Between political pundits, pollsters, and stump speeches, it’s easy to get lost this election season. So much noise!
And in times like this, Americans turn to an emotionless medium for the political questions they have: Google. It’s here that you’ll find some of the most revealing questions Americans have about America’s two major party presidential candidates.
Luckily, Google has a service called Google Trends. If you’re looking for what people are searching on Google, Trends is the place to explore as much.
Given that we’re just a few short weeks away from the November 8 presidential election, Google Trends has been cataloging what people are searching for on each candidate on a day-to-day basis. And what they’re searching for speaks volumes.

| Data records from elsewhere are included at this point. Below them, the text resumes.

In the rows, zero is written as 128.
These are runs of 7 systems, one row a step. Runs of the same system follow the same rule from any start.
Buk, seq 1:
[[151 107 130 131 109 137  70 162 137 148 180 117  90 135 120 110 119 100
  103 127]
 [ 87 135 134 144 115 165 134 142 113 136  99 125 102 116  88 158 126 141
  109  79]
 [115 118 114 147 118 118 113 137 111 130 105 132 200 126 127 113 139 125
  170 107]
 [150 113 106 137 104 114 118 142 118 121 166 112 124 133 160  85 145 148
   93 118]
 [134 160 129 126 122 135 126 130  85 108 106 107 107 164 111 148 100 136
  100 119]
 [116 118 114 117 128 142  67 117 118 126 118 155 166 123 108 118 115 120
  131 128]
 [109 113 130 150 102 148 135 120 117 137 173 131 119 100 144 105 117 126
  100 105]
 [130 131 137 158 117 129 127 156  98 121 119  97 131 153 112 141 111 110
  142 110]
 [127 112 106 119 129 126  79 148 138 129 115 132 138 131 108 108 154 143
  121 106]]
poge, seq 2 (9 x 20):
[[125 171 119 123 109 116 184  69 103 124 157 143 130  91 194 105 114 148
   87 149]
 [132 112 148 114 136 139 116 107 147 150 206 165 105  84 138 121 101  78
  125 180]
 [113 138 152 126 147 147 136 124 176 133  94 138 103  80  79 171 127 107
  170 107]
 [121 158 114 159  96 111 124 147  81 151  93 125 171 117 130 145 137 103
  178 116]
 [140  87  99 122 123 112 103 178 121 169 145 136 129 144 141 124 183 145
  117 142]
 [152 135 116  87 152 126 161 131 130  96 114 121 111 137  94 143 145 179
  118 151]
 [139 143 122 123 105 136 115 103 110  79 144 128 172 103 125  86 108 130
  143 122]
 [119 118 113 138 113 137 129 113 162 164 147 149 118  85 166 112 141 130
  106 104]
 [131 138 136 122 150 127 168 112 122 148 131 144 119 118 132 172 119 119
  135 173]]
gano, seq 3, 9 rows:
[[105 135 168 120 154 130 158 129 146 108 144 136  92  89  95 128 144 117
  159 151]
 [124 125 133 139 121 131 140 172 127 143 130 117 112 101  85 157 161 125
  172 121]
 [151  98 101 134 130 122 157 167 110 153 132 120 151 132 124 159 152 149
  143 141]
 [170  88 103 112 140 118 130 147 155 130 153 124 140 138 140 119 145 155
  119 150]
 [170 128 112 102 145 127 119 127 174 132 118 124 100 122 125 143 135 146
  111 127]
 [133 142 122 118 146 128 143 110 156 156 114 146 117  95 141 158 128 119
  134 149]
 [106 104 141 134 139 127 157 133 141 148 159 151 112  98 136 125 147 129
  127 144]
 [130 116 147 125 147 128 158 149 139 114 140 111  93 126 101 139 143 141
  137 130]
 [153 130 123 122 139 120 124 154 145 132 112 122 133 120 104 149 148 127
  166 138]]
Zuzo, seq 4:
[[ 84 137 180 128 164 134  70 113 155  80  95 135 113 139  86  92 117  91
  141 114]
 [119 187 136 163  76 118 102 142 109 162 129 108  76  95 155 117 138  92
  120  94]
 [132  88  92 142 114 134 144 161  79 188 154 128 143 157 145 167 125 142
   90 136]
 [ 94  98 135  99 168 153 126 120 117  90 126 152 137 151  74 127 127 167
  109 140]
 [133 186 131 115  96 132  87 111 123  79 127 121 111  87 102  93 122 120
  146 117]
 [160 121  95 150  81 138 101 129 129 178 157 129 138 108 173 127 104  98
  115 109]
 [120  76 122 143 155 154 143 126 128 138 115 124 145 177 133 150  99 148
   83 106]
 [117 148 154 116 152 121  97 135 118  76 107 117 101 160  75 113 136 131
  132 133]
 [127 171 124 128  93 122  72 129 117 158 142 144  99  78 131 116 142  95
  136 133]]
Zuzo, seq 5, 9 rows:
[[ 97  58 112 145 149 144 156 129 100 141 123 143 188 175 136 140 118 156
  101 121]
 [115 134 155 102 154 126 112 123 141  53 124 116  94 145  84  81 144 157
  113 127]
 [170 200 108 111  85 113  68 129 132 140 128 123  94  82 129 125 136 102
  141 129]
 [129 101  95 156 111 148 134 114 110 198 138 151 173 124 176 162  88 106
  108 126]
 [ 96  74 161 137 173 150 171 127 125  86 132 113 127 186 107 125 101 152
   93 119]
 [144 169 151 104 130 120  83 154 141  79 121 102  68 118  63 104 157 125
  151 128]
 [139 163  89 136  77 126  74 129 118 198 126 156 142  69 152 143 143  93
  147 121]
 [ 98  73 116 161 135 145 177 110  94 153 138 141 185 159 173 136  93 148
   85 112]
 [134 106 158 104 172 130 141 143 137  46 145  99  87 177  76  96 127 165
  104 134]]
Buk, seq 6 (9 x 20):
[[122 110 153  86 147 152 113 158 152 106 190 138  52  94  51 134 147 130
  131 159]
 [119 152 144 131 126 165 174 108 169  98  92 115 119  59  79 160 111 131
  171  76]
 [190  80  96 151 130 114 151 133 181 154 119 119 201 122 178 129 126 125
  166 114]
 [146  93 129 129 163 100 170 145 148 133 143 109  90 186 174 109 154 164
   68 147]
 [104 201 160 106 167 106 109 104 119 101  59 133  93 158 112 138 125 121
  123 151]
 [135 156 108  99 118 129  76  94 142 164 139 178 141  61 144 128 128  94
  145 161]
 [128  97 127 141 115 148 204 140 114 165 198 133 101  93 143 159 117 131
  115 146]
 [138 106 164 131 169 119 151 178 138  87 116  97 115 164  71 141 141 129
  175 140]
 [147 153 112 102 140 120  94 109 199 106  89 135 115  86 122  95 163 156
  132 100]]
Pamoz, seq 7, 9 rows:
[[127 109 121 139 133 124 203 176 118 149 128 110 120 113 106 171 175 164
  158 122]
 [151 144  94 119 112 121 120 129  92  95 106 122 206 124 108 121 134 151
  176 128]
 [136 118 107 128 115  92  75 141 129 168 150 149 150 119 175  86 175 118
  129 151]
 [158  82 108 138 127 132 192 130 153 157 176 128 131 110 177 133 125 146
  105 133]
 [162 106 122  93 158 135 136 121 168  79 124 131 150 115  92 127 127 154
  165 144]
 [109 148 131 134 139 102 106 119 158 153  87 156 143  82 144 114 172 115
  165 127]
 [136 122 130 152 128 106 180 122  98 155 150 131 148 132 184 136 118 114
  138 166]
 [147  88 128 110 153 117 150 169 128  99 163 117 125 139  91 121 161 165
  145 161]
 [137 136  97 131 109 129 130 138 150 132  97 126 151  80 117 125 168 161
  157  84]]
fifen, seq 8 (9 x 20):
[[117 115  99 123 110 113  87 146  96 195 165 180 175  83 148 127 167 100
  160 178]
 [144  97 124 115 144 129 220  98 152  89 180 126 132  97 153  95 134 179
  114 143]
 [197 139 120 132 102 136  90 148 121  62 114  76 152 157  92 119  82 114
  155  99]
 [125  90 117 148 141 108  64 162 186 196 110 142 118 130 153 116 179 111
  121 102]
 [112 131 131 139 157 137 210  90 125 145 102 128 123 140 164 175  95 146
   86 128]
 [148 171 154 112 131 108 104 148  83 100 142 116 105 151  91 135 110  92
  160 189]
 [100 140 122 111 124 121  93 133 169 126 119 145  96  72 109  87 196 161
  121 101]
 [123 133  94 153  98 158 158  96 103 144 103 137 190 101 147 160  83 133
  128  84]
 [167  88 139 135 143 103 136 166 115 147 192 125 134 148 150 129 121  89
  153 193]]
Viv, seq 9 (9 x 20):
[[173 110 113 148  96 147  97 169 102 104 143  77 134 176  97 136  86 123
  117  94]
 [108  46 129 137 153 137 165 132 134 146 187 147 144 144 155 108 129 147
   88 142]
 [ 92 178 130 134 124 111 107  80  97 130  94 144 134 147 178  99 114 120
   78 128]
 [149 135 132 124 118 128  55 159  97 125 147 118 125 165  99 127 107  84
  139 151]
 [156  86 101 136 109 145 155 145 132 181 189 134 108 114 161 148 116 131
   86 133]
 [ 91 153 119 129 115 146 149  90  82 100 117 133 140 139 131 117  97 160
   73 103]
 [ 92 112 152 132 144 129  48 148 118 124 133 145 119 150 101  91 138 101
  125 129]
 [172 110 102 154 101 121 108 148 141 188 140 116 118 141 179 136 121 102
   96 117]
 [144 120 112 131 115 151 162 113  77  92 155 115 169 151 130 127  72 145
  110 128]]
fifen, seq 10, 9 rows:
[[ 83 155 104 112  90 180 133  75  51 151 157 188 179  50 109 161  74 114
  140 147]
 [136  55 147 123 122 136 155 150 120 103 247 149 156  87 108  89 135 123
  174 175]
 [144  87 126 153 115 140 148 157 159  55 138  73 132 137  99  71 140 181
  125  43]
 [138 108  97 180 107 131  65 160 112 167  76  99 170 191 154 132 105 104
  102  65]
 [108  94 138 129 172 106 141 125 131 197 146 160  95 181 189 143 134 109
   60 182]
 [117 178 161  78 163 134 152  87 107  54 123 127  74 144  88 129  91 148
   93 167]
 [ 97 163 133 123  98 149  31 125 117 110 114 148 135  83  71  99 125  98
  159 100]
 [ 78  80 114 162 108 153 156 121 137 190 159 165 155  63 165 123 139 123
  117  89]
 [153  90 137 146 131 139 211 143  84 102 184 100 144 162 127 150  82 136
  125 157]]
poge, seq 11, 9 rows:
[[124 138 174 126 128 127 100 132 136 105 182 122  55 120 113  90 114  92
  110 143]
 [146 180 130 129 120 151  93 106 162 128  76 114  87 112 119 154  89 104
  114  86]
 [147 113 119 163 129 109 117 127 127 160  97 122 180 170 180 135  98  91
  137 126]
 [131  65 149 155 154 122 155 180 141 134 156 104 108 169 121 127 148 133
  121 126]
 [122 154 134 120 121 154 140 132  90  80 118  98  98 144  70 147 102 156
  107 104]
 [107 142 112 135 108 137  67  99 104 126 112 143 163 140 151  91  99 120
   92 105]
 [122 106 146 137 168 109 143 117 171 155 125 139 102 152 184 109 143 121
   88 143]
 [148 153 166 131 140 126 168 133 123  88 149  90  83 138 108 140  94 106
  141 150]
 [137 130 122 146  89 164  74 136 126 120 129 107 136 111 104 120  89 100
  128  72]]
Viv, seq 12:
[[134  92 112 124 177 107 150 162 129 157  83 112 113 213 134 166 157 174
   83 138]
 [106 109 108 144 132 125 120 112  92 165 111 169 222 123 153 141 113 105
  163 152]
 [154 154 133 125  86 131 110 100 131  98 191 131 118  69 143  76 105 103
  133 135]
 [149 147 132  93 144 135 122 130 143 104 127 108  52 158 100 137 127 156
   67 131]
 [ 99  94 119 137 152 144 114 146 115 175  88 145 145 159 109 185 124 122
  123 124]
 [116 117 122 172  88 138 135 125 116 147 156 131 175  82 157 106 111 101
  155 101]
 [140 145 142 123 116 121 137 124 126  72 156 101 100 131 135  71 129 149
  105 122]
 [127 121 128 106 170 110 102 146 137 138 102 135 100 178 115 140 151 137
   96 155]
 [142 120 100 143 114 135 112 132 118 185 118 145 170 119 145 170 108  98
  142 134]]
gano, seq 13:
[[123  47 125 170  85 145 139 171 116 106 228 109 173  98 138  51 146 136
  148  89]
 [213 146 120 134 118 123 135 174 126  92 112  38  72 207 115 145  93 141
   92 102]
 [166 141  98 106 148 116  50 100 137 161  71 162 194 153 146 153  96  82
  161 172]
 [ 69  89 106 146 121 142 115 104 153 183 129 167 133  94 179  91 160 149
   63  73]
 [118 170 165 112 155 121 209  91 109  56 141 105  72 147 135 112 110 160
   84 150]
 [137 162 158 112 128 135  55 127 136  99 139 142 120  91  68 121 109  71
  196 152]
 [ 92 122 100 177  83 155 125 166  99 194  96 116 134 106 119 175 137 124
  127  54]
 [134  95 126 141 140 105 207 121  72 112 155 120 180 178 181 117 111 154
  111 164]
 [167  99 136 107 138 120  46 140 169  79 161 116 111 148 108  57 132 124
  122 138]]
Pamoz, seq 14 (9 x 20):
[[ 77 194 161 134 116 130 151  62  73 110 146 149 115 104 163 109  78 100
  104 148]
 [138 134 176 138 127 121 127 171 114  98 193  93  49 146  91 110 122  96
  128 149]
 [133 131 112 146  99 166 123 175 134 149 100 100 102 107  71 186 127 137
  138  62]
 [120 143 111 140 108 149  72 102  87 127  91 140 193 154 127 132  72 101
  124 108]
 [ 95  96 145 144 147 114  82 131 124 141 156 137 102 177 164  73 134 117
   66 134]
 [142 118 128 130 132 151 185 128 155 109 132  94  69 129 123 145 109 170
   76  88]
 [148 188 123  87 127 147  89  95 127  83  88 128 122 114  76 146  88 128
  140 128]
 [ 75 161 152 143 115 123  79 119 101 177 127 160  99 104 143 123 135  75
  114 137]
 [122  98 156 171 121 148 183 145 100 131 177 100 105 154 141 136  83 115
  101 113]]

Which system made each of these runs?
seq 15, 2 rows:
[[128 124 128 129 129 146  99 131 170  84  89 108 143 113  83 112 127 144
  152  71]
 [123 154 100 156  94 117 152 114 101 150 105 121 154 122 181 123 128 142
  106  99]]
	poge
seq 16, 2 rows:
[[186  85 173 140 182 130 190 107 193 122 168 105  96 165 162 152  50  81
  122 167]
 [124 103 178 127 206 114 102 132 231 154  85 139  68 151 119 148 148  92
  134 141]]
	Buk
seq 17 (2 x 20):
[[ 80 157 187 133 177 105 170  80 134 118 117 170 149  97 144 122 130  88
  185 190]
 [ 73 105 157 149 110 132 109 187 123 144 172 129  80  85  89  91 192 126
  142 103]]
	gano
seq 18:
[[165  30  92 131 112 157  63 163 159 146 203 155 205  97 104 106 124 104
  173 136]
 [129  39 119 172 154 135 130 121 225 165 108 142 186 117 178 102 149 120
  145  72]]
	Pamoz
seq 19, 2 rows:
[[184  83 103 133 131 130  78 135 158 163 145 140 177 138 155 137 103  90
  145 147]
 [162 131 125 127 116 155 176  77 133 107 172 120 129 104 163 129  60 125
   97 131]]
	Viv
seq 20 (2 x 20):
[[105 103 141 139 148 163 194  81 160 116 123 146 153  94 126 147  87 132
  133 106]
 [136 122 172 169 126  96 155 145 160 119 154 103 105 104 160  92 142  95
  167 125]]
	gano
seq 21, 2 rows:
[[171 113  82  88 107 128 118 161 100  86 163 115 154 123  85 105 164 185
  142 140]
 [130 133  81  89 115 148 131  82 139 108 127 153 149  80 127 104 142 190
   96 106]]
	poge
seq 22 (2 x 20):
[[136 116 106 158  81 119 100 170  90 149 157 110 144 122 137 100 155 130
  129 102]
 [141  92  93 126 129 128 145 123 119 142 139 130 149 153 164 120 134 172
   79 128]]
	fifen
seq 23, 2 rows:
[[141  87  92  82 121 147 173 170 116 115 187 124  76 107  81 127 195 229
   77 132]
 [179 165  65  58 106 144  74 108 118  82  96 144 186  87  66 135 128 174
  167 139]]
	Zuzo
seq 24:
[[164 152  97  99 104 151 123  99 164  38 115  92 124  96  98  75 123 199
  100  48]
 [175 214 108 100  97 117  38  77 165 157  98 150 101  80 165 128 102  72
  128 146]]
	Pamoz
seq 25, 2 rows:
[[127  68 124 138 131 160 111 185 133 133 148 119 133 123  59 152 137 132
  153 103]
 [107 111 130 145 129 136 146 135 155  93 101 109 143 113 112  93 157 173
  132  58]]
	Buk
seq 26:
[[184 174 122  65 141 106 136  80 158  93 151 150 103  85 139 114 125 136
  138 199]
 [182 152 115 101 117 152 106 107 189  88 115 123 130  59  87 131 109 128
  175  97]]
	fifen
seq 27, 2 rows:
[[ 93 111 117 145 122 100 185 154  71 175 161 140 120 133 174 123 188 163
  103 151]
 [183 112 101 107 109 138 177 138 118  64 175  90 149 114 109 106 128 184
  137 128]]
	Pamoz
seq 28:
[[124 197 177 123 147 134 120  77 158  89  94 115  70 123 123 136  75  87
  127 125]
 [153 141 142 185 100 122  80 133 141 148 117 106 144 140 168 112  81  52
  149  92]]
	poge
seq 29 (2 x 20):
[[150 114 136 141 133  86 170 197 139 115 136  87 115 121 113 112 214 159
  182 127]
 [165 173  86 139 100 100 136 136 119 120  62  85 147 142 160 117 161 175
  116  83]]
	fifen
seq 30:
[[124 129  86 156  72 102 112 102  93 163 149 141 192 114 233  56 141 144
   81 106]
 [135 143 133 147 102 119 130 162  20 129 169  91  98 214 141 138  88 115
   73 161]]
	Buk
seq 31, 2 rows:
[[ 78 106 138 193  98 144  94 155 107 178 126 129 154 117 134 123 120  81
  145  79]
 [160 109 123 164  94 110 144 149 115 105 176  83 143 138 171  73 124 131
  118 102]]
	Viv
seq 32, 2 rows:
[[177  81  96 103 160 127 142 150 125 101 121 107 148 202 119 142 120 177
   98 142]
 [122 156 150  88 167 125  65 104 170  96  98 159 115 117  89 112 131 109
  149 152]]
	Zuzo
seq 33:
[[109 136 146 124 143 158 189  75 133 102 146 140 113 108 134 138  80 131
  101 134]
 [176 134 150 134 118 134 148 156 131  83 157  85 107 123  92 133 103 113
  163 126]]
	Zuzo
seq 34 (2 x 20):
[[102 127 119 136 138 101  90 135 142 136  77 129 149 147 145  88 170 139
  119 106]
 [149 147 106 126 119 112 165 107 117 143 129 126 119 135 184 129 124 146
   85 137]]
	Pamoz
seq 35, 2 rows:
[[181 130  92  46 139 132  54 161 100 124 163 141  76 168  64 161 131 146
   92 210]
 [153  99  73  92 129 190 112  96 186 138  89 157 176  74  79 182  95 155
  139  77]]
	gano
seq 36:
[[158 172 120 136  99 136 119 143  83 153 111 103  99 148 119 194  84  99
  115 128]
 [111 119 119  94 155 107 115 152 127 158 134 165 108 120 112 140 188 147
  134 180]]
	fifen
seq 37, 2 rows:
[[127 246 148 101 111 124  79  61 133 130 104 159  82  63 141 138  80  59
  139 160]
 [129 111 139 196  85 157 189 125  86 185 192 116 133 113 188 166  51  71
  121 124]]
	Zuzo
seq 38:
[[107 113 179 149 163 134 121 122 168  95 117 118 108 150 117 102 108 109
  126 111]
 [ 93 148 150 154 111 147 106 142 113 144 108 115  89 130 110 138 114 103
  114  85]]
	fifen
seq 39:
[[ 78 145 161 161 114 153 179  84 141 133 151 147 140  33 140 124 104  91
  165 101]
 [105 115 178 181 113 120 173 170  99 128 180  94  87 135 133 113 125  97
  138 120]]
	gano
seq 40, 2 rows:
[[132  50  79 132 139 107 161 149 134 180 152 141 161 150 188 116 178 177
   80 131]
 [ 93 172 178 128 161  96 168 127  74  65 109 103  97 195 126 102 129 148
  107 158]]
	Buk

Here’s a look at what people are searching for most when it comes to Republican presidential candidate Donald J. Trump, just the past day:
Based on those questions, it’s clear that both Trump supporters and non-supporters alike are looking for information on Trump’s campaign. Most tellingly, based on the chart to the left, people are looking up what Trump said most recently instead of his main policy tentpoles: building a wall along the US/Mexico border, defeating ISIS, and strengthening the economy.
Things get even more revealing when you look at general searches related to Trump’s campaign:
The top two results are Natasha Stoynoff and Jessica Leeds, respectively — two of the women accusing Trump of sexual assault. It’s not surprising that their names are the top-trending searches related to Trump’s campaign, given the sexual assault allegations leveled at Trump are dominating news coverage of his campaign. He’s repeatedly brought up the allegations himself in stump speeches, in addition to the flood of stories this week with new accusers coming forward.

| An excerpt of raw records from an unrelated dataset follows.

Some points, one per row:
(1.45 0.73 0.72 -2.75 -0.14 0.36 1.51 1.39)
(-0.06 -0.17 -0.89 -2.53 -0.31 0.64 1.52 0.73)
(-1.43 -0.41 -0.46 1.54 0.60 0.37 -0.62 -1.16)
(-1.82 -0.47 -0.50 1.59 0.88 0.70 -0.53 -1.58)
(-0.24 0.27 0.10 -2.12 0.66 1.28 1.63 0.39)
(0.15 0.37 0.37 -1.19 0.46 0.62 0.79 0.39)
(-2.15 -0.20 0.21 3.33 1.37 0.40 -1.62 -2.02)
(-2.08 -0.52 0.10 4.14 1.01 -0.05 -2.27 -2.34)
(1.59 0.22 0.90 1.87 -0.73 -1.64 -1.61 0.18)
(0.41 -0.36 -0.14 0.68 -0.65 -0.92 -0.48 0.17)
(-0.42 -0.17 0.10 1.73 0.21 -0.32 -1.06 -0.71)
(1.68 0.81 0.76 -2.83 -0.19 0.25 1.63 1.61)
(1.37 0.21 0.30 -0.06 -1.13 -1.18 -0.46 0.96)
(-2.12 -0.41 -1.23 -2.50 1.01 2.23 2.16 -0.60)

Looking at the same trend charts for Democratic presidential candidate Hillary Clinton offers a look into a campaign that’s seemingly more in control of its messaging:
Given that First Lady Michelle Obama’s speech on Thursday went viral — Obama is a surrogate for Clinton’s campaign — people are looking her up. That same thing applies to the second-highest result: Clinton’s Wikipedia page was hacked and replaced earlier this week (it’s been fixed).

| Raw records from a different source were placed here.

A state moves one step at a time under one of 6 hidden systems, and each row is a state written as 18 numbers. Each run below is a few steps of one system.
path 1, vutus (10 x 18):
[[-27  21   2   6 -20 -24  14 -27 -20   3 -12  -4 -10  15 -19  -8  -1 -10]
 [ 13 -22 -12  23 -19  -3 -10  14  13  15   2  -9  -9   3 -39   9  -4  -9]
 [ 27 -25  -1   0  28  12 -28   1   4   9   8   3   9  -8  19  -4 -14  10]
 [  4   9  11 -15  26   8  25  -1  -3 -26  -9   5  18  -1  20   3  14   1]
 [-27  21   6 -18 -27  -8  20   2  -4   7   2   2  -9  10   7   1  -5 -15]
 [-14   3   4  29 -11  -4 -15   3  -6   8 -10  -4 -24  -3 -28 -10  -8   3]
 [ 20 -16 -18   9   1   6 -16  10  11   1  17  -6   6 -12  -9   8  14  21]
 [ 18  -3  -8 -15  18  -9  -4 -25  -4 -13   4   8  18  -2  28  -3  -7  -2]
 [ -9   0   7 -14   3   2  33 -10  -1  -6 -22  -4  10  14  -7   6   2 -19]
 [ -9   3  20  -2 -13   0  -2  25   0  24   3  -2 -12  14  -5  -7 -14 -18]]
path 2, duz:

What’s more interesting in Clinton’s case is what type of questions people are asking on Google:
Unlike the questions people are asking Google about Trump, the questions people are asking about Clinton have more to do with her as a person than her faults.
Based on the chart to the right, it’s clear that the most notable negatives attached to Clinton are storylines involving the attack on the American embassy in Libya (“Benghazi”), the private email server she used while serving as secretary of state (“emails”), and her family’s foundation (“Clinton Foundation”).
Yet, outside of the least-searched question, it looks like few people are turning to Google to ask about Clinton’s negatives.
Instead, they’re wondering if Fox News host Megyn Kelly is voting for Clinton or Trump.